+++ Source material +++

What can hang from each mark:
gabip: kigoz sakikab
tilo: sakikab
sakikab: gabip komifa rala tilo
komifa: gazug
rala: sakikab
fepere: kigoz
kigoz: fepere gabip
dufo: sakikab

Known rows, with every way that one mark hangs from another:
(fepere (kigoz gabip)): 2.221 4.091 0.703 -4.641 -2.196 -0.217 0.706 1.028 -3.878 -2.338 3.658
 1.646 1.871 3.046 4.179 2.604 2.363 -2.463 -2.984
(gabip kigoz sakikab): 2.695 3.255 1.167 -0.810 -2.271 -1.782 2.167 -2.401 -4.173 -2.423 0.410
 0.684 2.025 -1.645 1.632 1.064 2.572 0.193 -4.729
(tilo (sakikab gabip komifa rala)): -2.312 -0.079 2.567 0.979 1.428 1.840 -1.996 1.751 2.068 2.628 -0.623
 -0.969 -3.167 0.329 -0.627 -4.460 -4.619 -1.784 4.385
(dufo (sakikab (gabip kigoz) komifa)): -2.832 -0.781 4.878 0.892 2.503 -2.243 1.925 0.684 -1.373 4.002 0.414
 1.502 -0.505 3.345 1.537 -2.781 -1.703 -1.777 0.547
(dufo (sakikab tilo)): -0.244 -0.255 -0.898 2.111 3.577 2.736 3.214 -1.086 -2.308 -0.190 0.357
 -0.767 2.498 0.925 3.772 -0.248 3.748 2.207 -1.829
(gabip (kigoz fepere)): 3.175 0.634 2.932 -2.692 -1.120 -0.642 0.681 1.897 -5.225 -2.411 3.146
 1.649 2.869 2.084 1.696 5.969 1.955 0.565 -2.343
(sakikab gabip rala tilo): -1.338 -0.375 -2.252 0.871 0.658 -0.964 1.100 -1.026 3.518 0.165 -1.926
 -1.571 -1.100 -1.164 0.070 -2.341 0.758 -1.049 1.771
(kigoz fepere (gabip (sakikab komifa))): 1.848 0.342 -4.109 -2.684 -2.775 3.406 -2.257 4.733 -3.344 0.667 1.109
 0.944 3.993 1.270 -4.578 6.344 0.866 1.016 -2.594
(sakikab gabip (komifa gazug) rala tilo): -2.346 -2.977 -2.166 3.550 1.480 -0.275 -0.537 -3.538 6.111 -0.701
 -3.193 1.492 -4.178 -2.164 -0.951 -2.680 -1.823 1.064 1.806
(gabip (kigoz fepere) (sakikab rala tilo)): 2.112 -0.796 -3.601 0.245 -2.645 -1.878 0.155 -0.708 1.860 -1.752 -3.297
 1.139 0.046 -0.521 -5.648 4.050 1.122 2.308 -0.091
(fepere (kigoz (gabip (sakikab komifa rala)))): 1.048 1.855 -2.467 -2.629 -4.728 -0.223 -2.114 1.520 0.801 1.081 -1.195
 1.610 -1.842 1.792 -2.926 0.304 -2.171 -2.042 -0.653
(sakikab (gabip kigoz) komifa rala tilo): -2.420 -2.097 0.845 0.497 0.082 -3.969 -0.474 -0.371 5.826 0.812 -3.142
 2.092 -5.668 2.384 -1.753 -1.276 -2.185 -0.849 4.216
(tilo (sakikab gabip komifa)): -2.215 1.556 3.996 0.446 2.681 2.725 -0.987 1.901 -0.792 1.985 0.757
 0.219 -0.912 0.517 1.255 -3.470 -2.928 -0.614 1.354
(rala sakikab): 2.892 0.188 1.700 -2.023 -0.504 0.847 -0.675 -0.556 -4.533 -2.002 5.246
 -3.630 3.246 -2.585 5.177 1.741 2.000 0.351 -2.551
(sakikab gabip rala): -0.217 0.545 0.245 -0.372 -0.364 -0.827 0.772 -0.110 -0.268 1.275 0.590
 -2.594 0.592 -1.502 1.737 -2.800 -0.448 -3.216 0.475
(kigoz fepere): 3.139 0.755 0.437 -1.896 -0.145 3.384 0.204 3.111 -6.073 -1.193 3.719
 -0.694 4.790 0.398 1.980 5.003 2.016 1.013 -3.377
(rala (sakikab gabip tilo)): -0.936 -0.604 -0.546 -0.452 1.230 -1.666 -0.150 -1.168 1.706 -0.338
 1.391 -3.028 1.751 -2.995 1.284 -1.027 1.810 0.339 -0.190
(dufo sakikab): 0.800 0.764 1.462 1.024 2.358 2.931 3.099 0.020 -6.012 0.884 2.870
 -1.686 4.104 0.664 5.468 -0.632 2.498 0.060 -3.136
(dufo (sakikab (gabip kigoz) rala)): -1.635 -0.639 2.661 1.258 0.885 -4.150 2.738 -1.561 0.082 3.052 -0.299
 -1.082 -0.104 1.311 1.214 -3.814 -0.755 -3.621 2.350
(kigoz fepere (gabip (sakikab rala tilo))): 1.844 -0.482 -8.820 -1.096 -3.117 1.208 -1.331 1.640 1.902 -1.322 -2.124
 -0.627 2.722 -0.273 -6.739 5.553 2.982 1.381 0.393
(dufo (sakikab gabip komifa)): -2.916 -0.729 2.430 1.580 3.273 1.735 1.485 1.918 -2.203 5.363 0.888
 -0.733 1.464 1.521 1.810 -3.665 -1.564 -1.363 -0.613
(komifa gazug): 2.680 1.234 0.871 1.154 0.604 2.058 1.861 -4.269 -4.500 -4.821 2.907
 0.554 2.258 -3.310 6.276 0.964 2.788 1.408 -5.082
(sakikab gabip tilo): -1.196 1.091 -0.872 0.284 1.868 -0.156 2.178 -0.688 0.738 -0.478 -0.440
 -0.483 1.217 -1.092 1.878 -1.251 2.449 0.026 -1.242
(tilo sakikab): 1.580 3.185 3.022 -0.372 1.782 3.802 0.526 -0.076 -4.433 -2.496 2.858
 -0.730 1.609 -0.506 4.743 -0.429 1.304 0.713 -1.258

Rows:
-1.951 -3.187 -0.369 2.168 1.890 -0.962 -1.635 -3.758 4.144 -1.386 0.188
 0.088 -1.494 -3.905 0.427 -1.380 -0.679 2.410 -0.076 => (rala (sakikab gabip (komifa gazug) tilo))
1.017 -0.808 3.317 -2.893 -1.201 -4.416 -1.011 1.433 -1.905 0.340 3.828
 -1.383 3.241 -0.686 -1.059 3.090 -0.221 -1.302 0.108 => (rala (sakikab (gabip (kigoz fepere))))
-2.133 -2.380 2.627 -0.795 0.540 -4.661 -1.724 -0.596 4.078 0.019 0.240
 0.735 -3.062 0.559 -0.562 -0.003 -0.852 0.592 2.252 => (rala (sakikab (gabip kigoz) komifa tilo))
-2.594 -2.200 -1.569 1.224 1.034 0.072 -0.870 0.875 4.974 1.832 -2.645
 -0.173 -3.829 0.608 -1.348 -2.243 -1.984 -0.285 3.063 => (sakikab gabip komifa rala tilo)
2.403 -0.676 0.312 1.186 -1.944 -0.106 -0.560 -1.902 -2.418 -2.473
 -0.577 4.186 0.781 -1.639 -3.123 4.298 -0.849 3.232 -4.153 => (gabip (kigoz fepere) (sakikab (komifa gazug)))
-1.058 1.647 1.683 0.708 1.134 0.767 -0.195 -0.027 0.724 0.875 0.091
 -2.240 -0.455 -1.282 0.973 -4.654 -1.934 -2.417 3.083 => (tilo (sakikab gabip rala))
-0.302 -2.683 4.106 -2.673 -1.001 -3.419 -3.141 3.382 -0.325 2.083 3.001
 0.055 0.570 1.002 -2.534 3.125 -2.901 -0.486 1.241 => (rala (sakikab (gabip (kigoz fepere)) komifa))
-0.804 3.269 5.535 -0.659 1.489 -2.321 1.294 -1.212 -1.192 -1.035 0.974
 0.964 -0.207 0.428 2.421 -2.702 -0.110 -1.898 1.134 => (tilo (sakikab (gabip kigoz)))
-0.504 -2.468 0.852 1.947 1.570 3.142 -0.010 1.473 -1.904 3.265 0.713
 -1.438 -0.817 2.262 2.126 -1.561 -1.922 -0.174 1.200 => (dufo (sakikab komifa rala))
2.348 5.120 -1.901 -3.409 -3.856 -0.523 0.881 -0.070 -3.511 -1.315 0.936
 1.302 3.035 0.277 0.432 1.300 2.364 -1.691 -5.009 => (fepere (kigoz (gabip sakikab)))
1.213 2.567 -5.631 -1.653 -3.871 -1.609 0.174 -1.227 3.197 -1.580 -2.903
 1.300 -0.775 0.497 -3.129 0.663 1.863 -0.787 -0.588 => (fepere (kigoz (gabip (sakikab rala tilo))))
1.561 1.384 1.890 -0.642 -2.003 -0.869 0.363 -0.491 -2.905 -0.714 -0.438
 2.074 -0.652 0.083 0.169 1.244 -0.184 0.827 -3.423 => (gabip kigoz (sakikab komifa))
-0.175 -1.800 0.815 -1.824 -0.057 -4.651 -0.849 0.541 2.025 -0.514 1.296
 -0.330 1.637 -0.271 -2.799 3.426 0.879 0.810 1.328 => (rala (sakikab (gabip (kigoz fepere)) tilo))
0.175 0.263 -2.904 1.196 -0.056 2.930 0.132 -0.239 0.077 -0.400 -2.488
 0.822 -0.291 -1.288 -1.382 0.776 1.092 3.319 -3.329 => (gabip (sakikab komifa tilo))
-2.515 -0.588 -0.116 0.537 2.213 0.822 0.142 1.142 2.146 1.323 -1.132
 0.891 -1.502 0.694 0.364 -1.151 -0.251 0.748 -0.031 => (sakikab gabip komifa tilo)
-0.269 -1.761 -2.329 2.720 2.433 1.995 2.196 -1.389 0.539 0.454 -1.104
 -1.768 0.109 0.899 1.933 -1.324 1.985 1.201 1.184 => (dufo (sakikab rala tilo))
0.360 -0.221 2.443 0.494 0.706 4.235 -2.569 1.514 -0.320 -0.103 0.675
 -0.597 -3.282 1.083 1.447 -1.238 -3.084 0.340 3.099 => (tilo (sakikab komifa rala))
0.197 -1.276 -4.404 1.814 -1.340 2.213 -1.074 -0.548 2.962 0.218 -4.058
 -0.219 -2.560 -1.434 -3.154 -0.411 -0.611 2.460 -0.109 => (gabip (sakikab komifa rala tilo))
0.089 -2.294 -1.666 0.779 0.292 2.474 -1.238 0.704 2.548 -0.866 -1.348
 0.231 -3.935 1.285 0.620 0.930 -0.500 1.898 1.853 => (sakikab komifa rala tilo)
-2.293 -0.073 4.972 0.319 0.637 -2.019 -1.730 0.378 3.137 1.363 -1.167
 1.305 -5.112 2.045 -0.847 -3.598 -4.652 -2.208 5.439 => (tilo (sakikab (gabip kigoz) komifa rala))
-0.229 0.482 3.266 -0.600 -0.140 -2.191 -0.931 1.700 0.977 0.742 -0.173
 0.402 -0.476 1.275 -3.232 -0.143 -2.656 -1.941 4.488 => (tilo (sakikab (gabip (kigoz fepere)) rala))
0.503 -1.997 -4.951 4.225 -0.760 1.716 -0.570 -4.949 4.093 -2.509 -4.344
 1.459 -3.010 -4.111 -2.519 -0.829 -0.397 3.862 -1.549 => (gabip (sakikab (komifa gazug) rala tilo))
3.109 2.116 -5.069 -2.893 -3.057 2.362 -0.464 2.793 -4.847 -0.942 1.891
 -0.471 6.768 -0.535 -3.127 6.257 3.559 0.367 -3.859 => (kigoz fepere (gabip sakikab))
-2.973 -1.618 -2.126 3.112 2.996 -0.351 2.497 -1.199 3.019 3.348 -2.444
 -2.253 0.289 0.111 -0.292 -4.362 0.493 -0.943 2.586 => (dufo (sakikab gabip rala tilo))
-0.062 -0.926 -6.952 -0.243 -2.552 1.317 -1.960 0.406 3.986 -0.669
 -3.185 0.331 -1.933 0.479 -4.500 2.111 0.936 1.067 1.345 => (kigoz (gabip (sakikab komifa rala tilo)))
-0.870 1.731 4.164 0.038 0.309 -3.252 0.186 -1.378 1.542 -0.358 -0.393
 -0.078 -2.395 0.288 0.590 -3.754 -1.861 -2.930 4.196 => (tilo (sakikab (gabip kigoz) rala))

+++

• How to complete this task: Each line of the entries that contains the word "from" should be listed.

• Result:
What can hang from each mark:
Known rows, with every way that one mark hangs from another:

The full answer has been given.